与此类似，我们将计算所有元素的指数。为了完成关注分数的 SoftMax 常规化，我们规划另一个循环，在其中 “Score” 张量的所有元素都除以先前算出的指数和。

   for(int k=0;(k<units && sum>1);k++)
      score[shift_s+k]/=sum;
  }

在循环结束时退出内核。

我们继续利用 feedForward 方法，并研究 AttentionOut 辅助方法。该方法从参数里接收指向三个张量指针：QKV、Scores 和 Out。该方法的结构类似于之前研究的结构。它在两个维度上启动 MHAttentionOut 内核：序列元素和关注目击者。

bool CNeuronMLMHAttentionOCL::AttentionOut(CBufferDouble *qkv, CBufferDouble *scores, CBufferDouble *out)
  {
   if(CheckPointer(OpenCL)==POINTER_INVALID || CheckPointer(qkv)==POINTER_INVALID || CheckPointer(scores)==POINTER_INVALID
      || CheckPointer(out)==POINTER_INVALID)
      return false;
   uint global_work_offset[2]= {0,0};
   uint global_work_size[2];
   global_work_size[0]=iUnits;
   global_work_size[1]=iHeads;
   if(!qkv.BufferCreate(OpenCL))
      return false;
   if(!scores.BufferCreate(OpenCL))
      return false;
   if(!out.BufferCreate(OpenCL))
      return false;
//---
   OpenCL.SetArgumentBuffer(def_k_MHAttentionOut,def_k_mhao_qkv,qkv.GetIndex());
   OpenCL.SetArgumentBuffer(def_k_MHAttentionOut,def_k_mhao_score,scores.GetIndex());
   OpenCL.SetArgumentBuffer(def_k_MHAttentionOut,def_k_mhao_out,out.GetIndex());
   OpenCL.SetArgument(def_k_MHAttentionOut,def_k_mhao_dimension,iWindowKey);
   if(!OpenCL.Execute(def_k_MHAttentionOut,2,global_work_offset,global_work_size))
     {
      printf("Error of execution kernel MHAttentionOut: %d",GetLastError());
      return false;
     }
//---
   return out.BufferRead();
  }

如同以前的内核一样，考虑到多目击者关注，重新编写了 MHAttentionOut。它采用单一缓冲区来处理 queries、keys 和 values 张量。内核从参数里接收指向张量 Score、QKV、Out 的指针，和 value 向量大小。第一和第二个缓冲区提供原始数据，最后一个则用于记录结果。
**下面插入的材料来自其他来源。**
Every row belongs to one group in each of 3 separate groupings. Each group adds its own fixed numbers to the row, and there is some noise. The rows also spread widely along 13 directions, which tell nothing about the answers.
Known rows, each followed by its group in each grouping:
[ -3.9  -6.5  -5.3 -19.6   6.9  15.4 -14.3   5.5 -29.9 -39.7  20.0 -11.1
   3.9  20.2 -22.1  -1.2 -20.0 -10.9 -12.7 -26.6  41.1] => siza (1) K316
[-13.7 -13.3  24.7 -35.1   0.0 -16.6  -3.6  15.7 -23.1  16.7  20.4  21.8
  -0.3  -6.5  -6.5   9.8   0.0 -32.9 -29.7   6.1 -23.1] => siza (1) K379
[-14.1  -5.2 -27.7  13.7   2.2 -25.4 -33.7 -15.7  -2.1   1.1 -16.2   2.0
  20.1  16.1  24.6  -6.9   0.5  19.6 -19.4 -22.5  37.3] => nop (5) K223
[  1.6  23.6 -15.6   5.7 -15.9 -17.0 -19.2   7.5  30.5   9.4  -1.8  -5.6
  12.2   9.2   3.3  -1.9 -17.5  15.1  11.8   5.5 -17.6] => Muko (0) K316
[ 11.1  26.1  -6.7 -32.3 -13.4  -2.5 -19.6   2.5 -22.8 -26.1  -8.7  21.0
 -17.3 -11.8 -11.5 -14.0  11.4  29.3 -25.4   9.1  -8.3] => Muko (4) K223
[-29.2 -19.5  -7.6  -8.9  -6.5   4.7   4.0  -4.0   5.5  -2.7  -3.6 -12.0
   1.1  -3.0  -0.7  -7.9  16.1   0.2  -4.4  -4.1  -5.1] => nop (2) K379
[-15.6   8.8 -15.9 -18.4 -27.7  35.1 -49.5  -7.2  14.8 -12.5  -9.6 -32.9
 -11.6 -13.4 -42.9  -5.4   6.4  -0.5  75.6 -21.8 -58.1] => siza (3) K223
[ 28.3 -15.3  24.3   5.2   6.8  28.8  29.6   7.1 -36.6 -16.6  18.0  12.8
  -7.4   4.5  18.0   2.4   1.9 -20.5 -14.6   5.7  22.1] => nop (0) K316
[  4.6  32.4  10.1   0.9 -38.1  31.8  -7.2  -3.3  10.6  21.8 -17.0  -4.7
 -18.9   6.9 -19.1  -6.3   5.9   5.0  45.4   7.2  -7.2] => Muko (2) K316
[-10.6 -19.0   3.3   6.1  18.7  13.9   0.0  35.0 -15.1  40.6   6.8  28.9
  -7.6 -23.7   1.3   7.0  25.0 -13.5  19.5  12.7 -25.5] => Muko (4) K379
[ -0.4  11.9  18.8 -30.3 -18.3   9.0  -1.1  15.2   2.0  -9.9  22.1 -13.1
 -19.5  12.2 -22.6  -0.4  -6.0 -38.2  27.1  -2.5 -37.3] => Muko (5) K379
[-20.9   7.9  -9.6 -14.9 -24.9  -7.8  34.3 -13.3 -18.1   2.4  10.7  -9.4
   8.1  33.2 -20.2   2.2  -0.3 -28.8 -12.8   5.7 -25.2] => nop (3) K316
[  7.3  12.3  -4.3 -15.9   3.9  26.7  -7.6   7.4  14.5  -0.6 -26.3  11.4
  11.6   1.4  18.6   2.4  -8.3   6.7  20.9  31.0  25.5] => nop (3) K223
[ -9.3 -25.6 -15.0   4.9   1.6   1.3   0.5   3.9  -7.9  -6.8  27.4   3.0
  11.9   7.9  22.1 -14.1   9.4  14.0 -24.6 -14.3  10.8] => nop (2) K379
[ -0.9 -13.8 -10.8  25.9   2.7  43.3  10.2  32.5  15.6  25.8   7.6  14.5
  -3.6 -16.5  23.1 -32.8  25.5  24.6  12.3  10.4  16.4] => nop (0) K223
[20.9 -6.3  2.5  5.8 20.3 -2.0 -3.4 12.6 -4.8 -8.9 -1.0 18.6 -0.9 -6.2
 22.2  5.1 -4.9 -3.7 -3.1  5.5  9.7] => nop (3) K316
[-24.3  -4.2 -14.9  -2.8 -12.9   2.3  16.1 -13.5 -24.8   9.7   6.9   2.9
  10.5  39.4   7.6 -16.7  19.7  -8.1 -27.5  -9.5  27.9] => Muko (2) K223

另外，在内核开始时，判断要处理的查询 q 的序号，关注目击者 h，以及查询和关注目击者的数量维度。

__kernel void MHAttentionOut(__global double *scores, ///<[in] Matrix of Scores
                             __global double *qkv,    ///<[in] Matrix of Values
                             __global double *out,    ///<[out] Output tensor
                             int dimension            ///< Dimension of Value
                            )
  {
   int u=get_global_id(0);
   int units=get_global_size(0);
   int h=get_global_id(1);
   int heads=get_global_size(1);

接下来，判断所需关注分数的位置，以及正在分析的输出值向量第一个元素的位置。此外，计算 QKV 张量中一个元素的向量的长度 - 该值将用于确定 QKV 张量中的偏移。

   int shift_s=units*(h+heads*u);
   int shift_out=dimension*(h+heads*u);
   int layer=3*dimension*heads;

我们将针对主体计算实现嵌套循环。外循环将以 values 向量的大小运行；内循环将按照原始序列中的元素数量执行。在外循环开始时，我们声明一个保存计算结果数值的变量，并将其初始化为零。内循环开始为 values 向量定义一个移位。请注意，内循环的步长等于 4，这是因为稍后我们将使用向量计算。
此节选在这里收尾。